» **Exercise details**: Show every line below where "from" can be found.

----

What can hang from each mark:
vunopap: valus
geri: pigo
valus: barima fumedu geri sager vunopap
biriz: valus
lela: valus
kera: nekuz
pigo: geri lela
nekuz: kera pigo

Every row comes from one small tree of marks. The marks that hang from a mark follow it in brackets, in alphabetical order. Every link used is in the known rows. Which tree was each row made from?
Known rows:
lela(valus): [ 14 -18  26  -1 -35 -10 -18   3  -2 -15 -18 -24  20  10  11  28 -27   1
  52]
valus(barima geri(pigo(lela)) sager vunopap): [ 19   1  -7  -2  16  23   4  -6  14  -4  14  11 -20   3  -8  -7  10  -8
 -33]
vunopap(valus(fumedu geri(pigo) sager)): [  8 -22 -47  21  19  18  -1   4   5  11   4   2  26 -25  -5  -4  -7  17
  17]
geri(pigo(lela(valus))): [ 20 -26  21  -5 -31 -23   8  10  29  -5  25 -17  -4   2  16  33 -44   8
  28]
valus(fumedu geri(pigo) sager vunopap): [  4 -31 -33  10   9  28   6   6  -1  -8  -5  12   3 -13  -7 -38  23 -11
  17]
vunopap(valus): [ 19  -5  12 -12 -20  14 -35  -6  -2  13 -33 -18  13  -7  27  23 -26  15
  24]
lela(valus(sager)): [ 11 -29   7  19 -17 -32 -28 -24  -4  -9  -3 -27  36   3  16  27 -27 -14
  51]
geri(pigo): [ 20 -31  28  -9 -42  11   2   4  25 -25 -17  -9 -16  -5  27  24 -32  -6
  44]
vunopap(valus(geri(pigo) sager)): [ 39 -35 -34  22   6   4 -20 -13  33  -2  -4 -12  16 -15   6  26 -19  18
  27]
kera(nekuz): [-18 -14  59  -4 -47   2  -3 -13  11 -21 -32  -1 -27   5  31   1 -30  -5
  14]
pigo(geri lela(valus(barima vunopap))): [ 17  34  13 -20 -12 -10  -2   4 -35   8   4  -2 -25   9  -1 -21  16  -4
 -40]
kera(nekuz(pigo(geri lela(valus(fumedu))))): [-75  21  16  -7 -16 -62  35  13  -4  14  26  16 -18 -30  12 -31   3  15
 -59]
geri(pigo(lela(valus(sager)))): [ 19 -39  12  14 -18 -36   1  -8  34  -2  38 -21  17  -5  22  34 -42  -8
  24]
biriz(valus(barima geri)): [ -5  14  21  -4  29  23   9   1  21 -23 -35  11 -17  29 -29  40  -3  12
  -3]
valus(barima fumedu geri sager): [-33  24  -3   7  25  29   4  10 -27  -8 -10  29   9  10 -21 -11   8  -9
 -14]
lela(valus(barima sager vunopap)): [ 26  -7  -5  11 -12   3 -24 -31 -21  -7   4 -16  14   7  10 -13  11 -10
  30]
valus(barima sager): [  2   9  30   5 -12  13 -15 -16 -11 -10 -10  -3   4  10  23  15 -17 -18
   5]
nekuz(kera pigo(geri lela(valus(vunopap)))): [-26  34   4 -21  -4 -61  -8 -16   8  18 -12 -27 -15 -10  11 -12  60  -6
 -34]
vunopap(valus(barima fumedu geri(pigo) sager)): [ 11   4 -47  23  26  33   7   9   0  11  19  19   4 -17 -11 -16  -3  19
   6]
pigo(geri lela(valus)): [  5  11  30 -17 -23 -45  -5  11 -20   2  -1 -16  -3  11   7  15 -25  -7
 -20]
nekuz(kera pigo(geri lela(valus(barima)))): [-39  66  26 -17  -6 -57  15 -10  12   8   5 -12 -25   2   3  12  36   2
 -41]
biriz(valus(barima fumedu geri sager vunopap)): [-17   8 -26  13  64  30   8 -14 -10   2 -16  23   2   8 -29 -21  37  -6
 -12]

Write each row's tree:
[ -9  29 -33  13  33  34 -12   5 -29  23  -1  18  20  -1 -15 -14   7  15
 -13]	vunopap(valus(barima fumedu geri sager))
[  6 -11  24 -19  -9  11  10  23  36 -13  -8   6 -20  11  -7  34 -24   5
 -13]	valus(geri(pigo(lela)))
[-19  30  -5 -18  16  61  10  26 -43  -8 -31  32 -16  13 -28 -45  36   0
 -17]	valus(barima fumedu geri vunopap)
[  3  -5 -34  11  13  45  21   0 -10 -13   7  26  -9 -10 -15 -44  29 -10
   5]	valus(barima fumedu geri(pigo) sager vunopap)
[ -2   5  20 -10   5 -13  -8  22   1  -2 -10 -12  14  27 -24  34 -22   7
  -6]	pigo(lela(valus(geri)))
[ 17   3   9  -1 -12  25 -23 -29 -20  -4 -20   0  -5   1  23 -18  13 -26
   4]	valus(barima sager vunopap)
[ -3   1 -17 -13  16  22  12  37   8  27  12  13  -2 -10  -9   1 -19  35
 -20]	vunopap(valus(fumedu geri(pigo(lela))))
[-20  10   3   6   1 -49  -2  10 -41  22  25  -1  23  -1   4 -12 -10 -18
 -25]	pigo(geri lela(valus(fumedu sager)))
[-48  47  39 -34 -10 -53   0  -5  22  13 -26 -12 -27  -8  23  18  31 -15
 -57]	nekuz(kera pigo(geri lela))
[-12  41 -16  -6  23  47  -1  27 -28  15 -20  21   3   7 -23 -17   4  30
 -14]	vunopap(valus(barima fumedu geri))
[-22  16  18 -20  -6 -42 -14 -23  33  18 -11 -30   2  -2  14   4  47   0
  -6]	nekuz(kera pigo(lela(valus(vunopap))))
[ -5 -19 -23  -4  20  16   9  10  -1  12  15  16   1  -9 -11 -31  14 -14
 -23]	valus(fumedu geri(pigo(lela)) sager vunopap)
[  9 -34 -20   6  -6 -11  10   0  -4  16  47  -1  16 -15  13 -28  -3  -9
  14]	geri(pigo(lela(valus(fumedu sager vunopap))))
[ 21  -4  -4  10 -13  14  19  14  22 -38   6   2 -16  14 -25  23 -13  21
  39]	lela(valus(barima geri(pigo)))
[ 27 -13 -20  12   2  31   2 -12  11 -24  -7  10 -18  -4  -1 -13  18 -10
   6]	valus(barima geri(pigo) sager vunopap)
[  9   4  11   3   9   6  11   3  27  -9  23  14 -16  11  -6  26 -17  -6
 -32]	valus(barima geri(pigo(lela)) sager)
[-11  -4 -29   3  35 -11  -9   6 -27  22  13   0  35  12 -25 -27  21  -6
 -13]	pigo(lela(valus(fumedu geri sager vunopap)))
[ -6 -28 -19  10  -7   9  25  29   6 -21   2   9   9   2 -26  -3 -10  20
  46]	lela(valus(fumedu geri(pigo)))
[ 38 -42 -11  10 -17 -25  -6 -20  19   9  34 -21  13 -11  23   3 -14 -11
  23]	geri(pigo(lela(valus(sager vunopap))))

----

» **Exercise solution**:
What can hang from each mark:
Every row comes from one small tree of marks. The marks that hang from a mark follow it in brackets, in alphabetical order. Every link used is in the known rows. Which tree was each row made from?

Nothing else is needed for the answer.